If you don’t like herbs, you might like these chips because they don’t have any herby taste whatsoever. Of course, you might also like these chips if you enjoy a really funky, if not altogether, off-putting pungency that hangs in the roof of your mouth like Luke Skywalker dangling in the Wampa’s cave during The Empire Strikes Back.

I really don’t know how to describe the taste other than clashing and vaguely reminiscent of mold. There’s something about the initial zip of brown sugar; followed by the artificial chicken taste; some fake butter flavor thrown in there just for good measure; and the onion, garlic and chicken bullion that make for a really, really strange flavor.
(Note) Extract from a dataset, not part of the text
Every row comes from one small tree of marks. Brackets hold a mark, then the marks that hang from it, in the order of their numbers. Every link used is in the known rows. Which tree was each row made from?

Lay's Do Us a Flavor Chicken & Waffles Potato Chips 2

Oh, who am I kidding?

These are horrible. They taste old and rotten. And while there’s a nice crunch that’s more substantial than your standard Lay’s chip, there’s no taste of a potato whatsoever. Even the artwork on the bag looks unappetizing – like a Play-Doh reconstructed waffle and the kind of chicken drumette they stick in working kitchen displays in IKEAs. Forget that foodie-inspired wisdom you think you know because, after eating these, I never want to encounter brown sugar, chicken broth, and onion powder in this close proximity ever again.

And that aroma. I just can’t get past it. The only thing that compares is sticking your face into an amusement park trash can and taking a gigantic whiff of stuff.

I was completely prepared to admonish Lay’s for picking two “safer” flavors when it came to their Flavor Finalists, but Sriracha and Cheesy Garlic Bread now look really good. I can’t fathom them being any worse than these chicken & waffles chips. And to think, they could have totally struck it rich with that country pate and crusty baguette flavor…

(Editor’s Note: We reviewed the other two Lay’s Do Us a Flavor Finalists. Click here for the Cheesy Garlic Bread flavor and click here for the Sriracha flavor.)

(Nutrition Facts – 28g/about 17 chips – 160 calories, 90 calories from fat, 10 grams of fat, 1.5 grams of saturated fat, 0 milligrams of cholesterol, 135 milligrams of sodium, 320 milligrams of potassium, 15 grams of carbohydrates, 1 grams of fiber, 2 grams of sugar, and 2 grams of protein.)

Other Lay’s Chicken & Waffles Potato Chips:
Junk Food Guy
Kotaku
BevNerd

Item: Lay’s Do Us a Flavor Finalist Chicken & Waffles Potato Chips
Purchased Price: $3.00
Size: 9.5 oz. bag
Purchased at: Weis Market
Rating: 1 out of 10
Pros: Crunchier than a normal Lay’s chips. Smells slightly better than sticking your head into an amusement park trash can. 
Cons: Heavy doses of brown sugar and ‘savory’ spices come together worse than blindly pouring an entire spice cabinet into a bowl. Moldy smell comes across in the seasoning. Can’t taste the potatoes. Quite possibly the least appetizing potato product I’ve ever eaten.